Герда жарко дышала мне в затылок и ухо, порой облизывая его. В очередной раз я не выдержал, и попросил головану не делать этого. На что та сумела передать, что ей очень нравится вкус моего пота. Вот паразитка!
— Так, Федь, не торопимся. Скоро опушка, — Карта со спутника показала, что мы примерно в трехстах
С поляны донесся звонкий, полный боли девичий крик, потом приглушенный мужской смех и голоса.
— Осторожно! — Мы с Федором выглянули из-под кустов.
Два мужика волоком тащили за обнаженные ноги дергающуюся и сопротивляющуюся молодую женщину. Светлые волосы расплескались за ней по снегу, стелясь и обрисовывая неровности. Около зимовья девушку перехватили, вывернув руки, и завели в дом.
— И что будем делать? — Федька посмотрел на меня. А я сейчас лихорадочно приближал изображение со спутника в инфракрасном свете. Кроме как в тепловом излечении, под крышу не заглянуть никак. Герда просто определила количество бандитов как много.
— Федь, это бандиты. Наверняка какой-нибудь поселок разнесли, связи то нет. Вот и отрываются здесь, в зимовье. Про него то, мало кто знает. — Я внимательно осматривал марлин. Хорошая винтовка, но капризная.
— Это да. Я эти места знаю неплохо, но про это зимовье узнал только из карты людолова. — Федька кивнул, положил мосинку на сгиб руки, зубами стянул рукавицу. Сгреб немного снега, и стал жадно его есть. — Блин, пить хочу. Что термос не взяли.
— Ничего, потерпим. Там семеро, из них одна точно барышня. Значит, пока сидим, ждем. Гадить они в любом случае будут в том клозете. — Я кивнул на торчащий неподалеку от зимовья дворовой туалет. — На обратном пути снимем одного, благо окон с той стороны нет. И выдавим все, что он знает.
— А стоит? — Федька в сомнении покачал головой. На что я в ответ молча вытащил из нагрудного кармана звезду помощника шерифа, и приколол на грудь, под бушлат.
Федька также молча хлопнул себя по лбу, закатив глаза. Ничего так пантомима получилась, интересно.
— Тебе надо в театре работать, трагическим героем. — Я связался с Верой, и сказал, что сегодня могу задержаться.
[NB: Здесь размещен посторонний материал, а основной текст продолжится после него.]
Each row below holds a small network's activations on one input, seen along a few directions.
Each table varies a few parts of the input and shows all the possible inputs, shuffled.
Descriptions start from the smaller parts, as in this example, which fits no table here: one of 2 separate values, together with either a single point or one of 9 places along a line or (one of 5 places around a ring, together with one of 6 places along a line).
Shared parts are said once, and a part with two or three values counts as separate values.
(in the rows, 128 means zero)

Other details of the inputs shift rows strongly along two fixed directions, in all tables alike. That doesn't count.

A family of inputs:
r1: [123 145 164  80 130 100 141  81 116  95 124  90 112 140 121 150 134]
r2: [134 107  86 162 127 147 107 166 140 177 139 150 156 139 130  96 129]
r3: [116 146 154  94 125  98 139  87 125 132 126  92 116 132 130 142 134]
r4: [110 147 111 132 116 124 121 101 160 169 145 129 114 151 149 134 125]
r5: [136 120 150 108 135 112 131 114 112 138 123  94 133 130 111 122 140]
r6: [116 132 100 136 109 122 105 146 149 146 138 140 139 149 133 118 113]
r7: [117 136 163 108 141 123 124 109 124  78 123 117 101 136 120 169 126]
r8: [118 129 128 134 104 138 128 135 139 192 122 143 133 111 144 104 138]
r9: [123 147 149 105 113 111 159  89 125 168 117 103 124 109 141 118 150]
r10: [142 116 113 145 129 145 125 163 122 112 125 153 143 121 122 114 123]
r11: [116 133 110 152 106 136 137 131 146 191 130 151 127 106 155 108 129]
r12: [127 142 179 107 139 140 157  87 118  96 113 125  88 107 132 159 144]
r13: [142 134 143 113 147 120 148  73 121 138 138  90 113 150 122 134 146]
r14: [146  96 124 139 140 145 107 190 105  80 116 148 157 116  99 118 121]
r15: [139 117 169 103 152 148 126 112 111  92 114 121 116 139 109 145 147]
r16: [142 103 119 123 124 110 114 162 108 126 125 111 163 128 100  98 124]
r17: [113 138 152 111 110 143 134  85 144 212 123 123 114 129 148 117 159]
r18: [115 120  95 156 124 120 100 168 142 137 138 143 142 129 130 127 104]
r19: [120 115  82 166 119 121 104 193 135 125 134 154 151 109 132 117  96]
r20: [128 144 127 133 129 134 147 105 136 118 132 137 105 126 144 143 128]
r21: [126 137 125 125 125 125 126 129 132  92 130 135 119 135 132 140 116]
r22: [130 135 119 135 111 140 140 131 138 148 126 151 127 120 143 111 130]
r23: [113 136 141 109 117 121 114 119 138 116 126 125 119 142 127 141 124]
r24: [113 137 114 125  86 127 127 138 146 179 123 147 134 117 148 103 126]
r25: [130 121 132 135 131 130 128 165 112  73 117 145 127 101 118 140 114]
r26: [110 154 109 125  83 129 139 101 162 214 132 143 121 134 165 102 135]
r27: [129 140 155 123 149 134 151 101 117  76 123 128  91 113 132 168 129]
r28: [136 121 119 136 123 148 124 135 134 158 129 142 139 137 131 108 138]
r29: [137 119 107 130 107 110 134 169 115 133 116 128 168 103 121  90 124]
r30: [142 123  95 140 115 114 139 159 118 129 125 129 164 114 126  93 122]
r31: [142 108 121 141 128 137 123 191 109  69 114 159 148  99 110 118 112]
r32: [145 105 132 151 161 148 123 155 108  84 125 138 132 115 111 142 127]
r33: [124 124 123 126 137 130 104 137 132  95 138 126 127 157 114 142 113]
r34: [125 112 120 145 154 128  99 158 124  83 138 128 130 138 109 153 104]
r35: [118 135 109 130 122  98 128 120 134 161 138 108 139 127 136 121 119]
r36: [118 113 118 127 120 124  90 166 132 117 132 132 147 145 111 123 110]
r37: [134 126 109 148 142 127 121 154 125  68 135 142 126 126 125 146 105]
r38: [148 113 143 128 164 116 134 121  99  89 129  97 130 127 101 141 130]
r39: [144 125 135 111 136 118 135 105 114 132 132  98 133 148 112 117 139]
r40: [131 100 120 143 132 142 102 178 122 144 122 143 155 123 113 108 129]
r41: [130 134 108 151 119 140 142 131 141 153 132 151 125 116 148 116 127]
r42: [143 121 149 140 162 146 140 129 107  72 123 135 111 110 118 156 130]
r43: [138 134 136 136 142 147 146 104 130 124 131 136 109 128 137 139 140]
r44: [132 147 148 116 137 115 168  77 118 135 122 102 112 111 139 138 147]
r45: [149 137 137 125 151 120 166  98 108  83 125 107 120 118 126 141 136]
r46: [131 141 167  98 142 152 141  60 134 150 125 114  96 158 134 143 162]
r47: [113 142 153 110 123 122 130 107 132 111 122 124 103 123 136 152 129]
r48: [122 128 123 126  97 139 126 137 141 188 121 147 139 118 141  97 137]
r49: [109 152  95 124  98 100 133  89 159 223 149 108 134 147 158 103 130]
r50: [130 116 110 146 152 131 102 153 130  80 144 130 131 151 111 149 105]
r51: [138 127 131 137 142 151 137 107 132 141 133 132 118 138 134 132 145]
r52: [111 112 110 141 119 122  88 176 138 141 134 134 149 137 118 121 108]
r53: [133 122 153 126 159 149 132 100 122 128 126 121 109 135 124 149 147]
r54: [132 134 121 114 130 103 130 122 120  98 135 108 137 142 118 130 117]
r55: [113 140 135 110 105 121 124 121 139 130 124 133 120 128 139 131 124]
Description of these inputs: one of 5 places around a ring, together with either one of 3 separate values or one of 8 places along a line.
Q: The inputs of r35 and r3 match in every part but the place on the ring of 5. If r38 is changed in the same way as r35 into r3, which row does it become?
A: r5
Q: Which other rows agree with r14 in the place on the ring of 5? List them by row number.
A: r1, r15, r16, r23, r24, r29, r31, r36, r48, r55
Q: Which other rows agree with r22 in the place on the ring of 5? List them by row number.
A: r6, r10, r21, r26, r28, r30, r33, r39, r46, r54
Q: Change only the place on the line of 8 in r41. List by row number the other rows that result.
A: r2, r4, r20, r37, r43, r50, r51
Q: Change only the choice among 3 separate values in r49. List by row number the other rows that result.
A: r13, r45

A family of inputs:
r56: [124 129 136 122 144 154 123 106 136 144 133 139 112 144 137 142 137]
r57: [124 154 168  90 130 145 142  67 133  98 124 131  88 147 137 162 141]
r58: [146 112  81 150 126 107 113 185 117  87 141 137 159 135 111 106  95]
r59: [113 124 131 123 128 122 112 113 136 179 140 114 122 136 130 126 123]
r60: [121 136 154 109 140 155 123  85 139 146 126 131 108 151 137 148 150]
r61: [130 158 171  89 101 153 171  44 141 186 120 129  91 134 155 117 167]
r62: [147 130 175 118 186 160 143  83 112  45 128 127  83 147 115 187 142]
r63: [118 167 147 122 126 147 170  43 155 176 128 122  91 133 172 147 162]
r64: [119 158 156  77 113 111 144  49 137 144 131  96 100 158 141 142 143]
r65: [134 127  72 153  99 108 122 156 141 162 145 128 159 141 130  87 109]
r66: [110 137  98 123 103 103 119 139 148 183 123 117 170 133 146 100 138]
r67: [121 132 131 142 122 142 131  97 149 184 139 125 102 139 141 130 142]
r68: [125 114  83 170 123 107 113 193 126 137 135 144 164 100 126 106  99]
r69: [110 135 167 101 133 123 117  90 136 144 125  97 115 149 122 148 143]
r70: [139 117 154 114 152 116 118 149  96  12 125 120 119 123  90 164  99]
r71: [104 128  83 150 100 105 113 164 144 208 135 138 160 105 148  94 110]
r72: [129 112  79 171 107 111 109 194 132 127 144 143 157 119 113  97  88]
r73: [126 108 113 151 137 128 104 211 115  60 112 149 161 102 112 135 112]
r74: [155  94 100 179 168 158 110 196 112  52 134 156 150 129  98 135 110]
r75: [155  84  92 151 170 120  93 213  90  37 136 130 171 131  84 126  96]
r76: [111 141 139 126 114 139 130  76 158 218 140 126  91 143 154 129 148]
r77: [122 130 105 115 104 106 111 151 137 131 130 120 160 150 124 106 119]
r78: [136 119 111 163 146 116 132 165 112  84 133 124 145 104 116 135 109]
r79: [166 103 118 128 135 119 136 178  85  55 118 125 160 115  90 102 115]
r80: [115 143 163 100 113 128 126 107 136  98 119 124  99 138 128 153 132]
r81: [131 108 122 141  98 145 124 147 134 223 122 144 141 113 133  78 146]
r82: [119 123  91 150 116 138 113 172 140 150 122 162 163 113 145 109 122]
r83: [102 159 166  93 121 112 147  54 140 170 123  99 100 124 152 151 147]
r84: [152 130 195 102 160 141 174  92  88  45 100 115  90  91 115 166 154]
r85: [132  94 105 158 142 138  94 197 117 103 133 152 142 118 110 126 103]
r86: [142 139 172 120 155 138 154  90 111  25 128 118  69 130 112 183 125]
r87: [105 125  85 142  67 122  98 170 159 213 135 160 146 124 147  84 109]
r88: [105 134  88 146  96 133 111 167 160 194 119 157 171 123 157  96 134]
r89: [131 137 153 116 139 115 139 103 119  78 136 115  96 132 115 155 111]
r90: [138 138 134 108 116 115 165  92 121 179 115 105 139 113 140  99 158]
r91: [140 124 138 131 172 145 137 143 103  28 119 145 121 110 122 168 121]
r92: [138 142 171 126 166 137 164  86 111  44 120 113  80 112 127 187 139]
r93: [143 142 163 107 166 129 152  50 118  98 138  81  93 162 118 165 152]
r94: [129 135 140 136 143 130 144 119 124  98 124 134 104 110 139 156 129]
r95: [133 124 188  98 174 129 124  89 101  50 124  96  95 138  98 184 132]
r96: [113 108 112 145 113 135  87 184 142 156 124 143 154 132 123 111 124]
r97: [131 150 183  88 103 139 167  58 128 159 117 118  78 120 140 129 158]
r98: [153  82 108 170 174 124  95 217  92  28 136 138 155 116  76 139  86]
r99: [125 131  66 162 104 106 129 152 146 196 139 126 170 123 148  85 125]
r100: [142 121 105 152 134 143 121 167 126  74 133 163 132 131 121 128 104]
r101: [130 119  89 146 115 139 111 179 135 120 135 168 147 127 130 109 102]
r102: [141 101 133 137 128 130 124 153 108 159 122 121 149 112 104  95 133]
r103: [159 109 165 117 153 123 145 153  76  17 113 118 123 104  80 139 113]
r104: [117 126 109 130 107 109 114 149 132 143 140 133 132 124 126 114  98]
r105: [127 127 139 137 142 127 130 100 131 145 140 104 112 139 120 139 130]
r106: [107 120  92 139  83 106  93 187 149 170 132 138 169 131 125  89 102]
r107: [103 142 135 115 110 149 114  98 164 209 126 132 130 159 152 120 156]
r108: [137 109  79 149 140 106 114 193 109  92 130 134 174 111 118 113 103]
r109: [124 137  88 140 114 105 133 129 142 185 137 125 153 127 150 102 130]
r110: [130 145 125 138 119 147 145 101 146 128 136 141 106 142 141 133 131]
r111: [114 163 143  81 108 109 150  42 145 178 139  98  95 158 154 132 141]
r112: [120 110 123 138 125 139  98 154 133 148 129 140 131 129 123 125 124]
r113: [116 125  95 138  96 136 101 179 151 143 126 162 161 139 133 100 116]
r114: [ 96 138 108 131  95 105 114 146 152 202 124 123 161 119 147 104 129]
r115: [123 154 147 109 102 148 171  64 148 227 114 134 118 112 170 101 174]
r116: [156 129 183  85 159 134 162  60  97 111 116  84 105 141 108 139 168]
r117: [110 137  89 125  94 103 120 129 151 219 132 122 164 129 156  92 134]
r118: [126 109  87 135 117 117  92 164 134 177 137 125 172 146 122  93 121]
r119: [139 129 156 114 125 164 148  85 131 191 119 134 118 133 139 108 168]
r120: [124 144 134 110 131 121 136  62 145 193 142 100 110 162 142 128 150]
r121: [115 167 150 113 128 143 164  46 153 177 127 130  90 133 174 148 158]
r122: [137 117 155 125 165 133 128 151  96  13 111 134 116 101 109 176 120]
r123: [140 128 179  87 176 126 128  89 104  36 120  84 115 161  97 176 147]
r124: [146 102 119 151 133 117 135 191  93 100 112 132 167  81 106 102 117]
r125: [115 136 131 129 128 127 135 123 130 131 123 137 111 108 147 143 128]
r126: [125 128 108 146 104 127 120 151 142 139 137 152 117 124 134 117 108]
r127: [133 126 145 119 138 130 128 133 115  57 128 138  96 123 116 158 109]
Q: The inputs of r68 and r89 match in every part but one. If r73 is changed in the same way as r68 into r89, which row does it become?
A: r80
Q: What do these inputs look like to the network?
A: one of 3 separate values, together with one of 4 places along a line, together with either a single point or one of 5 places along a line
Q: Which other rows agree with r67 in the choice among 3 separate values and the place on the line of 4? List them by row number.
A: r76, r81, r85, r96, r112
Q: Change only the choice among 3 separate values in r120. List by row number the other rows that result.
A: r58, r109
Q: Change only the choice among 3 separate values in r108. List by row number the other rows that result.
A: r75, r111
Q: Which other rows agree with r100 in the choice among 3 separate values and the place on the line of 4? List them by row number.
A: r57, r61, r101, r110, r113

Попросил быть аккуратнее и осторожнее, все-таки одной дома не то, что со мной.
На это пришло сообщение, что Вера будет ни одна, а с револьвером, ружьями и винтовкой. Ну, уже неплохо. Следом пришло сообщение, что мне придется убедительно и доказательно объяснить свое отсутствие. Это уже серьезно, ревность прорезалась даже в сухом тексте.
Блин, все-таки как плохо, что оставили ограничения, невозможно в голосовом режиме связаться.
— Так, Федь, я пополз. Связь через Герду держим, она мне передаст все, что ты ей скажешь. Я пошел. — И я чуть отполз, и, пригнувшись, побежал за кустами направо. Там не просматривается из окошек, можно подползти очень близко. Чем я и занялся. Единственное плохо, ползти около полусотни метров, обратно трудно будет «языка» дотащить. Ничего, справлюсь.
До зимовья дополз без проблем, замер за кучей рубленных сучьев. Все, ждем.
Ждать пришлось долго. Из домика доносился гогот, женский плач, стоны, и женский же смех. Ничего не понимаю. Оппоили? Наркотики?